Data Pipelines & Analytics
ETL, warehouse, BI, and attribution — one source of truth for your business.
· Reviewed by senior engineers
01 What it is
What this service is
Data pipelines are the plumbing that moves data from operational systems (your app, CRM, payment provider, ad accounts) into a warehouse where analytics can be done at scale. The warehouse is Snowflake, BigQuery, Redshift, or Databricks. The BI layer is Looker, Metabase, Mode, or Hex.
Devinsta builds the full stack: extraction (Fivetran, Airbyte, or custom), transformation (dbt), warehouse, BI, and the reverse-ETL layer that pushes insights back into operational tools (HubSpot, Customer.io).
02 What it's for
What it's for
You need this when leadership is making decisions from spreadsheets that nobody trusts, when product analytics is fragmented across PostHog, Amplitude, and GA, or when finance and ops can't agree on a single number for revenue or LTV.
03 How to use it
How to engage devinsta
Discovery maps the data landscape and the questions the business needs to answer. We then ship in phases — extraction first, then transformation, then BI, then reverse-ETL — with usable outputs at each phase.
04 How to deploy
How we deploy it
Pipelines deploy as code (dbt projects, Airbyte connections, custom Airflow / Dagster). The warehouse and BI run as managed SaaS. Cost is monitored per pipeline; SLAs are documented; data quality tests run on every dbt build.
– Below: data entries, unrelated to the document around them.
What can hang from each mark:
bafek: likev
vugu: likev
fuler: likev
likev: bafek bulo fuler nipo vaza vugu
daver: bafek
dilani: likev
bulo: daver
vaza: likev

Every row comes from one small tree of marks. Brackets hold a mark, then the marks that hang from it, in alphabetical order. Every link used is in the known rows. Which tree was each row made from?
Known rows:
{likev {bulo daver} fuler nipo vaza}: [ 5.85 -0.19  1.60  1.44 -4.76 -1.93  0.69 -3.80 -2.80  1.08  2.06  3.35
 -0.16  0.76  2.42  1.97  4.86  0.16  3.46 -3.92  2.68  0.44]
{daver {bafek {likev nipo vaza}}}: [-0.02  0.99  1.94  0.84  0.30  3.06  0.59 -0.61 -6.09 -1.51  0.16 -2.08
 -0.85 -1.96  4.85 -2.07 -4.23 -0.87 -0.27  3.13 -0.73 -1.65]
{bafek {likev bulo fuler vaza vugu}}: [-0.24 -2.35 -0.41  0.79 -1.03 -0.19  0.21 -2.14 -6.67  1.70  1.38 -0.57
 -1.48 -4.27 -0.28 -2.50  1.90 -0.73  2.03 -2.62  0.54  0.66]
{bafek {likev bulo}}: [-2.70 -0.62 -0.27  0.41 -1.92  1.79  0.55 -1.75 -2.88  0.98 -1.05 -2.20
 -0.67 -4.74  0.26 -2.12 -0.97  0.03 -1.31 -1.22  0.04  0.85]
{daver bafek}: [-0.92  1.89 -0.91  0.40  0.21  1.39 -0.51  1.65 -1.32 -1.79 -1.10 -2.04
  0.01 -2.01  6.12 -2.10 -4.22  1.08 -0.59  4.03 -1.29 -1.30]
{fuler likev}: [-3.50  0.96 -5.42 -3.79  0.00  0.75  0.35 -2.01  1.73  0.65 -2.03 -1.37
  0.01 -3.73  1.61 -0.11 -0.74  1.76 -2.37  2.89 -0.64 -0.46]
{vugu {likev fuler nipo}}: [ 0.37 -1.56 -0.80 -2.90  0.68  0.45  0.08 -2.01  4.00 -1.50  0.22  0.52
  1.88  5.38  0.16 -0.27 -1.16 -0.04 -0.83  2.01  1.01  0.98]
{vugu {likev bafek}}: [-1.84 -1.14 -0.79 -1.44  1.54  0.00 -0.76  2.18  6.33 -1.18 -0.88 -0.18
  1.45  5.02 -3.66  0.76 -1.74  0.23 -2.33  3.77 -0.38  0.96]
{dilani likev}: [-2.30  1.27 -1.65 -1.28  3.03 -0.43 -0.51  1.78 -1.55  0.91 -2.51 -2.93
  0.53 -2.98  0.85  0.05 -1.23  0.74 -3.08 -2.14 -2.14  0.26]
{bulo {daver {bafek likev}}}: [ 0.25  2.14 -1.10  1.02  0.07  0.76  0.82 -0.49  0.76  0.02 -1.24 -4.38
 -0.37 -4.27  1.96 -1.02 -2.88  0.68  1.02 -0.79 -0.29 -0.95]
{vaza {likev bulo fuler vugu}}: [-0.15 -0.28 -1.92  0.51  1.15 -3.95 -1.03 -0.03 -0.91  1.11 -0.26  1.74
  0.52 -2.31  0.77 -0.25  2.71  0.64  0.91 -0.55 -0.06  1.85]
{vugu {likev bafek nipo}}: [-0.50 -1.12  0.97 -1.94  1.70  1.28 -0.06  0.68  7.15 -2.05  0.11  0.92
  1.80  7.96 -3.88  1.55 -1.96 -0.58 -2.19  4.18  0.34  0.72]
{bulo {daver bafek}}: [ 0.93  2.52 -2.02  0.87 -0.08 -0.38  0.29  0.34  2.61 -0.18 -1.23 -3.35
  0.15 -3.13  2.54 -0.15 -2.13  1.52  1.05  0.32 -0.35 -0.71]
{dilani {likev bafek vugu}}: [-2.18  0.56 -0.63 -0.86  5.05 -0.66 -0.77  4.15  1.93  0.32 -1.11 -1.87
  0.19  0.37 -3.47  0.44 -0.90 -0.28 -1.50 -1.79 -2.22 -0.48]
{dilani {likev bafek fuler nipo vaza}}: [ 0.91  0.54  3.52 -1.39  2.32 -0.28 -0.22  1.69 -3.01 -0.04 -0.62  0.53
  0.14  3.73  1.87  1.23  0.32 -0.71 -0.79 -3.53 -0.79 -1.86]
{likev bafek vaza}: [-0.52 -0.42  2.35 -0.28  0.88 -0.60 -1.11  3.08 -1.35  0.45 -0.39  0.68
 -0.20  3.55  0.50  1.57  0.63  1.03 -1.08  2.76 -1.13 -0.70]
{fuler {likev nipo vugu}}: [-1.83  0.21 -4.88 -4.05  2.12  1.49  1.00 -3.12  3.81 -0.09  0.37 -0.14
  0.19 -0.86 -1.45  0.46 -0.19  0.35 -0.78  3.86 -0.05 -0.28]
{likev bafek bulo fuler nipo vaza}: [ 3.93 -0.90  5.43  0.95 -4.32 -0.58 -0.12 -0.30 -1.40 -0.68  2.01  5.55
 -0.28  6.55  2.38  1.66  3.42 -0.53  2.24 -1.67  2.10 -1.35]
{fuler {likev bulo vaza}}: [-0.98  0.48 -4.93 -0.84 -2.90 -0.90  0.16 -2.31 -2.56  1.76 -0.51  1.43
 -0.90 -5.79 -0.03  1.47  2.76  1.01 -1.36  1.76  0.18  0.59]
{vugu {likev bulo fuler nipo}}: [ 1.48 -1.57 -0.94 -0.83 -2.22 -0.28  0.10 -2.28  3.71 -1.24  0.82  2.38
  1.52  3.83 -1.15  0.24  0.60 -0.49 -0.20  0.60  1.88  1.72]
{bafek {likev {bulo daver} nipo vaza}}: [ 1.22 -0.53  1.77  1.43 -2.06  1.34  1.43 -3.74 -4.52  1.48  0.83 -0.85
 -0.92 -2.95 -1.50  0.53  1.12 -1.00  0.19 -2.01  1.07  0.92]
{bafek likev}: [-3.80 -0.63 -0.02 -1.66  0.90  2.45  0.54 -1.53 -2.73  0.69 -1.65 -4.01
 -0.29 -3.15  1.62 -2.61 -2.75  0.50 -1.97  0.32 -0.87  0.05]
{vaza {likev {bulo daver} fuler}}: [ 0.58  1.15 -1.12  0.84 -0.90 -4.13 -0.55 -0.78 -0.53  1.53 -1.69  0.93
  0.68 -3.00  2.49  0.69  2.56  1.30  0.51 -2.51  0.47  1.43]

Write each row's tree:
[-0.21 -0.79  2.29 -1.94  3.90  1.74  0.11  1.56  7.30 -1.79  1.78  1.09
  0.83  8.25 -3.42  0.90 -1.02 -0.47  0.64  3.77 -0.21 -0.84] -> {likev bafek nipo vugu}
[ 1.17 -1.68 -0.80 -1.26  1.57 -0.03 -0.09 -1.38  0.64 -0.47  1.04  0.97
  1.38  4.10 -2.91  2.06  0.19 -0.47 -2.00  4.55  0.27  2.25] -> {vugu {likev nipo vaza}}
[ 0.58  1.03  2.75 -0.28 -0.52 -0.06  0.01  1.46  0.93 -0.59 -0.92  1.40
  0.34  2.56  0.82  0.70  0.29 -0.79 -0.55 -5.27  0.13 -1.43] -> {dilani {likev bafek bulo fuler nipo}}
[ 2.21 -0.31  1.24 -0.69 -4.44  0.38  0.44 -3.14  0.93 -0.78  0.77  2.93
  0.73  2.44  4.68 -0.65  1.57  0.56  1.47 -2.14  2.17 -0.05] -> {likev bulo fuler nipo}
[ 0.23 -2.03  0.27 -1.30  0.62 -1.41 -1.04  1.41  1.41 -0.59  0.15  1.35
  0.83  5.45 -1.23  0.58  0.34  0.02 -0.42  1.73  0.25  0.35] -> {vugu {likev bafek fuler vaza}}
[-1.51  1.04  0.60  0.07 -0.36  2.54  0.22  0.01 -4.42 -1.67 -1.09 -3.12
 -0.78 -3.12  7.09 -4.24 -4.97  0.01  0.42  0.97 -0.68 -2.35] -> {daver {bafek {likev fuler}}}
[ 2.34 -1.36  2.71 -0.06 -1.54  0.08  0.07  0.25  6.00 -1.70  2.75  4.46
  0.23  7.19 -1.38 -0.15  2.07 -0.92  3.70 -1.50  2.05 -1.14] -> {likev bafek bulo fuler nipo vugu}
[ 1.59  1.84 -2.17  2.95 -3.91 -1.22  0.04 -0.02  1.74  0.39 -0.48 -0.31
 -0.16 -4.74  0.67  0.45  0.66  1.06  1.08 -1.10  0.66  0.78] -> {likev {bulo {daver bafek}}}
[ 3.00 -0.30  4.65  2.02 -3.05  0.13 -0.06  0.65 -0.32 -0.32  1.84  4.79
 -0.23  5.28 -1.64  3.41  2.87 -0.72  0.07  1.45  1.08  0.03] -> {likev bafek bulo nipo vaza}
[-0.31  1.97  0.00  1.56  0.00 -1.55 -0.28  3.18  2.19  0.99 -1.93 -0.84
  0.00 -1.92 -3.05  1.92  0.69 -0.07 -1.32 -5.26 -0.85 -0.18] -> {dilani {likev bafek {bulo daver}}}
[-2.80 -1.86 -0.82 -2.22  1.96  1.50  0.42 -1.89 -2.44  0.61 -0.13 -3.30
 -0.56 -2.27  1.28 -4.04 -1.58  0.04  1.03 -1.46 -0.27 -0.42] -> {bafek {likev fuler vugu}}
[ 2.50 -2.16  0.95  1.98 -1.80 -3.08 -1.28  2.25 -1.17  0.68  2.68  4.30
 -1.11  2.39 -1.62  0.26  4.79 -0.23  4.03 -1.82  0.94 -0.30] -> {likev bafek bulo fuler vaza vugu}
[-0.07 -1.62  0.55  0.04  3.55 -1.36 -1.22  3.56  0.09  0.62  1.71  0.93
 -0.49  3.42 -3.69  1.25  1.71  0.22  0.94  3.50 -1.29 -0.01] -> {likev bafek vaza vugu}
[ 0.43  0.09 -0.21  2.16  2.11 -2.37 -0.97  3.89 -2.43  1.41  0.40  0.93
 -0.74 -1.65 -5.02  2.01  2.63 -1.03 -0.50 -2.78 -1.43  0.59] -> {dilani {likev bafek bulo vaza vugu}}
[-0.65 -0.95  2.03 -0.79 -2.78  2.56  1.21 -3.87 -2.71 -0.04  0.01 -0.59
 -0.36 -0.82  2.80 -2.52 -0.82 -0.65  0.36 -2.99  1.40 -0.39] -> {bafek {likev bulo fuler nipo}}
[-0.75  1.06  0.51  1.43 -2.38  2.04  0.23 -0.23 -4.50 -1.47 -0.63 -1.88
 -1.02 -4.20  6.23 -3.93 -3.75 -0.28  0.89 -0.11 -0.07 -1.82] -> {daver {bafek {likev bulo fuler}}}
[ 0.56  1.16  0.63  2.19 -3.39 -1.24 -0.23  2.22  6.51  0.33 -0.77  1.00
  0.01  0.75 -2.64  1.87  1.53  0.98  0.69 -1.89  0.76 -0.02] -> {likev bafek {bulo daver}}
[ 3.50 -0.86 -3.52  3.52 -0.95 -3.82 -0.39 -0.32 -1.46  2.78  2.65  1.37
 -0.92 -4.61 -5.57  2.28  5.70  0.30  3.00 -0.77  0.55  2.81] -> {likev {bulo daver} vaza vugu}
[-0.75  0.66  1.62  0.55 -0.58 -3.06 -1.14  1.66  0.55  0.25 -1.79  2.51
  0.62  1.09  2.49  0.53  1.55  0.80 -0.33 -1.09  0.05  0.16] -> {vaza {likev bafek bulo fuler}}
[-2.15 -1.43  0.50 -1.85  2.93  3.23  1.17 -2.67 -0.78  0.01  0.78 -2.78
 -0.14 -0.19 -1.71 -2.05 -2.21 -0.92 -0.36  1.24 -0.25  0.28] -> {bafek {likev nipo vugu}}
[ 0.20  1.33  0.01  0.27  0.27  0.09  0.21  0.11 -0.89  0.36 -0.92 -0.01
  0.51 -1.65 -0.65  1.37  0.34 -0.46 -2.28 -3.05 -0.56  0.76] -> {dilani {likev bulo nipo}}
[-0.49 -0.84 -0.62  1.74 -0.40 -1.03 -0.90  3.31  5.73 -0.17  1.27  2.19
 -0.22  1.78 -5.11  0.50  1.78  0.05  1.28  0.88  0.02  0.61] -> {likev bafek bulo vugu}
[ 1.04  1.73 -0.95  0.88  1.07  1.06  1.12 -1.07  1.73 -0.34 -0.03 -3.72
 -0.31 -2.90  0.37 -0.69 -2.60  0.03  1.78 -0.24 -0.01 -0.84] -> {bulo {daver {bafek {likev nipo vugu}}}}
[ 0.87  2.16 -0.30  0.77  0.14  1.28  1.17 -1.20  1.24 -0.39 -0.78 -3.91
 -0.20 -2.83  1.92 -0.65 -2.98  0.32  1.14 -0.54  0.07 -1.10] -> {bulo {daver {bafek {likev nipo}}}}
[ 1.87 -2.10 -0.21 -1.94  0.63 -0.49 -0.11 -2.09 -0.17 -0.67  1.12  1.46
  1.33  4.99 -0.24  0.81  0.58 -0.35 -0.43  2.36  0.96  1.28] -> {vugu {likev fuler nipo vaza}}
[-1.40  1.05  1.10  1.24  0.36 -2.64 -1.09  2.35  1.25  0.51 -1.83  1.93
  0.66  0.18 -0.29  1.75  1.11  0.65 -1.88  1.22 -0.68  1.12] -> {vaza {likev bafek bulo}}
[-0.23  0.99  0.54  2.63 -1.82  1.70  0.11  0.21 -6.88 -0.76 -0.07 -1.52
 -1.37 -5.12  3.98 -2.29 -2.86 -0.62  0.05  1.64 -0.60 -0.93] -> {daver {bafek {likev bulo vaza}}}
[-2.35 -1.47 -1.54  0.62 -0.03  1.21  0.47 -1.45 -1.86  1.09  0.41 -2.03
 -0.87 -4.79 -2.72 -2.33 -0.23 -0.53  0.09 -0.80 -0.09  1.29] -> {bafek {likev bulo vugu}}
[ 0.54  0.54 -1.39  0.54  2.09 -0.42  0.13  0.41  0.14  0.49  0.49  0.15
  0.29 -1.64 -3.65  1.16  1.06 -1.12 -0.84 -2.63 -0.65  1.22] -> {dilani {likev bulo nipo vugu}}
[-2.06  0.30 -2.62 -3.85  2.22  1.82  0.83 -1.10  6.26 -0.81  0.33  0.78
  0.06  2.53 -2.71  1.03 -0.58 -0.09 -0.63  3.77 -0.08 -1.48] -> {fuler {likev bafek nipo vugu}}
[-1.05  0.91  1.19 -0.18  3.04 -1.11 -0.91  3.80 -3.16  1.04 -1.66 -1.09
 -0.20  0.00 -0.78  1.67  0.04  0.01 -2.51 -1.89 -2.18 -0.60] -> {dilani {likev bafek vaza}}
[ 0.18  0.41  1.06  1.06  1.68  2.69  0.55 -0.38 -5.39 -1.44  1.17 -1.93
 -0.99 -1.95  2.84 -2.23 -3.68 -1.29  0.72  3.32 -0.79 -1.30] -> {daver {bafek {likev nipo vaza vugu}}}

GDPR / CCPA / LGPD compliance is baked into the schema design — PII is segregated, retention is automated, and deletion requests propagate across the stack.
05 What we provide
What you get from us
- Data architecture and warehouse setup
- Extraction via Fivetran / Airbyte / custom
- Transformation in dbt with tests and lineage
- BI dashboards in Looker / Metabase / Hex
- Reverse-ETL to operational tools
- Attribution and LTV modelling
- Data governance and PII handling
- Cost monitoring and optimisation
FAQ
Common questions
Snowflake, BigQuery, or Redshift?
Snowflake is the safe default for most teams. BigQuery wins if you're heavy on Google Ads / GA4 and want zero-copy integration. Redshift is mostly chosen when AWS-everything is policy. We pick during architecture review.
Do we need a data team?
Not necessarily. We can run the stack as a managed service initially, then hand over to an internal hire. For smaller teams, an analytics engineer (one role) is usually enough.
Can you replace our PostHog / Amplitude?
Often yes — a properly instrumented warehouse + BI replaces most of what product analytics tools do, at a fraction of the cost. We keep specialist tools where their UX is genuinely better (session replay, funnel exploration).